Arizona Dept of Education Promotes Sex and Gender Chat Rooms for Minors

The Arizona Department of Education has links on its website to chat rooms for LBGTQ+ minors to discuss sex and gender with adult moderators present, but parents aren’t necessarily included in the conversation. The chat room connections fulfill Superintendent Kathy Hoffman’s 2018 campaign promises.

Students are directed to two separate websites: Q Chat Space and Gender Spectrum. Both organizations rely on adults to access their chat rooms, but neither verifies the age of those joining chats other than asking for a birth date.

Q Chat Space collaborators and partnerships are diverse, to say the least: CenterLink, PFLAG, Planned Parenthood, Smyal, and Hetrick-Martin Institute, to name a few. Their chats are open to minors beginning at age 13. Gender Spectrum boasts a similar list starting with Pearson, CenterLink, Planned Parenthood and the Biden Foundation. There’s a broader range of age requirements on Gender Spectrum – starting at age 10 to adults, such as parents or family members of LBGTQ+ youth.
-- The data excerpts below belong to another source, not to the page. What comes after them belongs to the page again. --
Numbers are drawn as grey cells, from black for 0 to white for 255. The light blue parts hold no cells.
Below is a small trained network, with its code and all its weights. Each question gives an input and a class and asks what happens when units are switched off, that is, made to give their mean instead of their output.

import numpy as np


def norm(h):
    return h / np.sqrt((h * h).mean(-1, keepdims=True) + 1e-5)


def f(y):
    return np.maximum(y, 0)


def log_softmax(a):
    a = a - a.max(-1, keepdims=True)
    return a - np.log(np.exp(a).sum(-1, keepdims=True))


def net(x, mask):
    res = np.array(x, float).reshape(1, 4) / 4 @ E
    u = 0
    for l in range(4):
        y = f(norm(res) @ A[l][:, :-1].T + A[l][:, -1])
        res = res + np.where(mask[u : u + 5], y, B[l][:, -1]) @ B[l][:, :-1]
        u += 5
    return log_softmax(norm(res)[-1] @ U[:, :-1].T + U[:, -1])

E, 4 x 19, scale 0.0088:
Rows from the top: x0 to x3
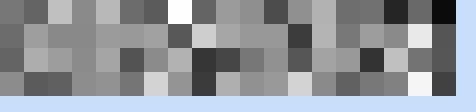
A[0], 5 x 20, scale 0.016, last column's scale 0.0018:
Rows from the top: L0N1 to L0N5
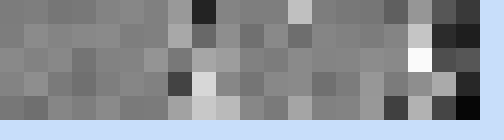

CNN also drew attention to Gender Spectrum. Jenna Redmond, Gender Spectrum’s director of online programming, told CNN how these chat rooms allow children to focus on their gender identity “without the social pressures.”

“Taking away these layers of anxiety and trauma that many youth experience in their school settings is allowing a spaciousness,” stated Redmond. “They finally have some room to just exist and be a kid.”

The New York Post reported in October 2021 that Gender Spectrum’s focus is on teaching gender is non-binary, the creation of distrust and undermining of parents.

The Libs of Tic Tok have promoted the Arizona Department of Education’s controversial resources and noted the “quick escape” feature in the Q Chat Space “in case kids want to hide it from their parents.”